Scenesse has been authorised in the EU since December 2014.
Scenesse contains the active substance afamelanotide. The medicine is available as implants that are injected under the patient’s skin once every 2 months, before and during periods of high sunlight exposure, e.g. from spring to autumn. The number of implants per year depends on how much protection from the sun is needed. Three implants per year are recommended; the maximum number is 4.
Scenesse was designated an ‘orphan medicine’ (a medicine used in rare diseases) on 8 May 2008 for EPP.
The company applied to extend the use of Scenesse to adolescents aged 12 to 17 years with EPP. During the assessment, the company modified the request to adolescents from 15 to 17 years and weighing more than 60 kg.
Patients with EPP have high levels of a substance called protoporphyrin IX. When exposed to light, protoporphyrin IX causes the painful skin reactions seen in people with this condition.
The active substance in Scenesse, afamelanotide, stimulates the production of a brown-black pigment in the skin, known as eumelanin, which is produced during exposure to sunlight to protect the skin cells from harmful rays of light. By stimulating the production of eumelanin in the skin, Scenesse reduces the amount of light absorbed by the skin, thus helping to prevent or reduce these painful reactions.
The company presented data from a registry study which included 7 adolescents aged 15 to 17 years with EPP, who were treated with the adult formulation of Scenesse (implants that are injected under the skin at regular intervals). The data are based on reports from patients on which sun protection measures they used and on patients’ responses to a quality-of-life questionnaire.

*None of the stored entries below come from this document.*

Below is a small trained network, with its code and all its weights. Each question gives an input and a target symbol and asks what happens when units are switched off, that is, made to give their printed mean instead of their output.

import numpy as np


def w(rows, s, z=0):
    codes = np.array(rows[::2]) - 128.0
    scale = np.full(codes.shape[1], s)
    scale[-1] = z or s
    return codes * scale


def f(y):
    return np.maximum(y, 0)


def softmax(a):
    e = np.exp(a - a.max(-1, keepdims=True))
    return e / e.sum(-1, keepdims=True)


def log_softmax(a):
    a = a - a.max(-1, keepdims=True)
    return a - np.log(np.exp(a).sum(-1, keepdims=True))


def net(x, mask):
    ids = ['αδηξπσφ'.index(c) for c in x.split()]
    T = len(ids)
    res = E[ids] + P[:T]
    u = 0
    for l in range(3):
        q, k, v = (res @ M[l].T for M in (Q, K, V))
        z = softmax(np.where(np.tri(T) > 0, q @ k.T / 3**0.5, -1e9)) @ v
        res = res + np.where(mask[u], z, O[l][:, -1]) @ O[l][:, :-1]
        u += 1
        y = f(res @ A[l][:, :-1].T + A[l][:, -1])
        res = res + np.where(mask[u : u + 12], y, B[l][:, -1]) @ B[l][:, :-1]
        u += 12
    return log_softmax(res[-1] @ U[:, :-1].T + U[:, -1])


Q, K, V, O, A, B = {}, {}, {}, {}, {}, {}
E = w([
[101,49,125,153,154,124,71,73,213,103],'α',
[124,127,162,136,177,131,124,177,191,142],'δ',
[152,128,86,216,150,89,121,174,84,198],'η',
[66,244,147,227,181,40,164,103,146,159],'ξ',
[98,107,7,183,128,142,122,41,84,109],'π',
[54,163,63,179,159,131,133,145,55,90],'σ',
[138,114,37,76,120,129,96,147,102,48],'φ',
],0.014)
P = w([
[133,204,162,138,72,172,65,162,168,98],'0',
[142,127,159,80,225,116,59,93,147,129],'1',
[79,122,127,76,131,136,212,232,194,142],'2',
[143,70,255,64,23,130,198,155,59,152],'3',
[108,188,80,41,65,74,79,178,236,126],'4',
[191,20,72,119,197,138,88,135,134,200],'5',
],0.0098)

The application was withdrawn after the European Medicines Agency had evaluated the information from the company and had prepared questions. After the Agency had assessed the company’s responses to the questions, there were still some unresolved issues.
Based on the review of the information and the company’s response to the Agency’s questions, at the time of the withdrawal, the Agency had some concerns and its provisional opinion was that Scenesse could not have been authorised for the treatment of adolescents with EPP.

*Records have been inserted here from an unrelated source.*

Below are the code and all the weights of a small trained network. Each question names an input and a target symbol and asks about switching units off, where a switched-off unit gives its printed mean instead of its output.

import numpy as np


def w(rows, s, z=0):
    codes = np.array(rows[::2]) - 128.0
    scale = np.full(codes.shape[1], s)
    scale[-1] = z or s
    return codes * scale


def norm(h):
    return h / np.sqrt((h * h).mean(-1, keepdims=True) + 1e-5)


def f(y):
    return y / 2 * (1 + np.tanh(0.7978845608 * (y + 0.044715 * y**3)))


def softmax(a):
    e = np.exp(a - a.max(-1, keepdims=True))
    return e / e.sum(-1, keepdims=True)


def log_softmax(a):
    a = a - a.max(-1, keepdims=True)
    return a - np.log(np.exp(a).sum(-1, keepdims=True))


def net(x, mask):
    ids = ['αβγδθλμστψω'.index(c) for c in x.split()]
    T = len(ids)
    res = E[ids] + P[:T]
    r = norm(res)
    for j in range(2):
        rows = slice(2 * j, 2 * j + 2)
        q, k, v = (r @ M[0][rows].T for M in (Q, K, V))
        z = softmax(np.where(np.tri(T) > 0, q @ k.T / 2**0.5, -1e9)) @ v
        o = O[0][rows]
        res = res + np.where(mask[j], z, o[:, -1]) @ o[:, :-1]
    y = f(norm(res) @ A[0][:, :-1].T + A[0][:, -1])
    res = res + np.where(mask[2:6], y, B[0][:, -1]) @ B[0][:, :-1]
    return log_softmax(norm(res)[-1] @ U[:, :-1].T + U[:, -1])


Q, K, V, O, A, B = {}, {}, {}, {}, {}, {}
E = w([
[187,56,84,115,125,76],'α',
[85,155,152,65,122,150],'β',
[148,157,139,82,151,156],'γ',
[94,198,126,40,156,117],'δ',
[61,107,141,118,91,156],'θ',
[137,48,55,74,165,6],'λ',
[127,160,70,152,18,150],'μ',
[177,90,35,131,142,134],'σ',
[123,143,130,160,117,27],'τ',
[160,112,193,100,108,116],'ψ',
[69,147,130,184,221,72],'ω',
],0.023)
P = w([
[115,96,145,155,154,125],'0',
[131,65,10,35,104,67],'1',
[123,120,34,18,86,85],'2',
[120,144,73,33,72,114],'3',
[106,137,94,48,68,98],'4',
[115,173,84,45,84,99],'5',
[113,142,95,2,126,100],'6',
],0.0076)
Q[0] = w([
[140,143,84,48,61,99],'head 0',
[79,180,38,28,141,2],'head 0',
[102,123,91,32,130,136],'head 1',
[87,115,162,194,91,236],'head 1',
],0.0054)
K[0] = w([
[154,229,157,227,131,95],'head 0',
[138,134,194,215,76,157],'head 0',
[167,174,180,253,134,60],'head 1',
[139,81,52,67,157,49],'head 1',
],0.0055)
V[0] = w([
[14,207,112,94,242,128],'head 0',
[165,110,218,30,92,1],'head 0',
[38,116,247,100,67,179],'head 1',
[114,222,150,212,79,9],'head 1',
],0.0085)
O[0] = w([
[135,168,28,153,221,71,20],'head 0',
[244,255,141,40,56,115,254],'head 0',
[68,116,71,52,51,129,88],'head 1',
[72,185,149,173,30,15,145],'head 1',
],0.01,0.0043)
A[0] = w([
[226,172,218,248,135,148,9],'neuron 0',
[192,138,117,172,139,143,40],'neuron 1',
[5,148,224,124,78,49,14],'neuron 2',
[20,254,173,137,105,205,253],'neuron 3',
],0.0076,0.0066)
B[0] = w([
[95,185,236,196,177,91,120],'neuron 0',
[140,233,92,62,120,157,111],'neuron 1',
[51,206,223,144,161,124,144],'neuron 2',
[146,1,144,47,172,25,254],'neuron 3',
],0.0098,0.0072)
U = w([
[184,130,227,197,122,173,157],'α',
[38,186,67,81,159,145,3],'β',
[140,126,77,193,187,230,219],'γ',
[98,163,87,188,197,91,142],'δ',
[7,94,68,72,147,182,3],'θ',
[171,107,133,157,203,133,101],'λ',
[34,26,154,169,100,125,144],'μ',
[197,46,134,241,169,158,195],'σ',
[86,255,154,229,58,44,46],'τ',
[71,182,158,141,17,211,204],'ψ',
[105,115,71,215,178,3,56],'ω',
],0.009,0.006)

Each question gives the input, a string of symbols that net reads in full, and the target symbol t.
The units are the heads (2 rows each of Q, K, V and O) and the neurons (one row each of A and B). Each row of codes is followed by its name. A weight is (code - 128) times the scale printed after its matrix; where a second scale follows, it is the last column's (O, A, B and U).
mask holds one flag per unit, heads first, then neurons. A switched-off unit (its flag False) gives its mean, the last column of its rows in O or B, instead of its output. The means were averaged over made-up inputs and are rounded, as every weight is.
A unit's drop is (log p(t) with every unit on - log p(t) with that unit switched off) / (log p(t) with every unit on - log p(t) with every unit switched off).
The circuit of an input: a set's keep is (log p(t) with only the set's units on - log p(t) with every unit switched off) / (log p(t) with every unit on - log p(t) with every unit switched off). Starting from all 6 units, units are removed one at a time, each time the one whose removal leaves the highest keep (on an exact tie, the one counted first), for as long as the keep stays at least 0.8.
units of the circuit, in order: the units of the circuit, biggest drop first
top k neurons: the k neurons with the biggest drops, biggest first
heads that matter: for each layer, one digit per head in row order, 1 if its drop is at least 0.15 and else 0, layers parted by /
drop of u: that unit's drop, to one decimal
input τ μ θ, target τ: units of the circuit, in order : head 1
input δ ω α μ ω μ σ, target ω: heads that matter : 11
input α σ α, target α: top 2 neurons : neuron 3; neuron 0
input δ δ μ μ μ, target μ: units of the circuit, in order : head 0; neuron 3
input ω ψ γ ω μ μ, target ω: heads that matter : 10
input γ γ γ, target γ: units of the circuit, in order : head 1; neuron 3
input δ δ α σ, target γ: heads that matter : 01
input τ ψ γ ω α μ τ, target τ: top 2 neurons : neuron 3; neuron 2
input ω μ α, target ω: units of the circuit, in order : head 0; head 1
input α ψ ψ μ ψ δ α, target ψ: units of the circuit, in order : head 0; neuron 3
input ψ α σ λ, target ψ: heads that matter : 10
input α ψ α λ α, target α: units of the circuit, in order : head 0; head 1
input μ γ θ α μ μ β, target μ: drop of neuron 3 : 0.3
input ω β α α, target ω: units of the circuit, in order : head 0
input μ μ λ, target μ: drop of head 0 : 1.2
input μ δ μ, target μ: drop of neuron 3 : 0.1
input μ μ δ, target μ: drop of head 0 : 0.6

The Agency considered that the company had not provided sufficient and robust evidence to determine the effectiveness and safety of Scenesse in adolescents, or to define the most appropriate dose to be used in this age group. The adolescents included in the study received the adult formulation of Scenesse. There were no data on how the medicine is absorbed, modified and removed from the body in adolescents and on its effects in the body in this group of patients. Data on the safety of Scenesse in adolescents were also very limited.
Therefore, the Agency’s opinion was that the balance of benefits and risks of Scenesse in the treatment of adolescents with EPP could not be established.
In its letter notifying the Agency of the withdrawal of application, the company stated that it withdrew its application as it was not possible to provide the comprehensive safety and efficacy data expected by the Agency.
The company informed the Agency that there are no consequences for patients in clinical trials or in compassionate use programmes using Scenesse.
If you are in a clinical trial or compassionate use programme and need more information about your treatment, speak with your clinical trial doctor.
Scenesse continues to be authorised in adults with EPP.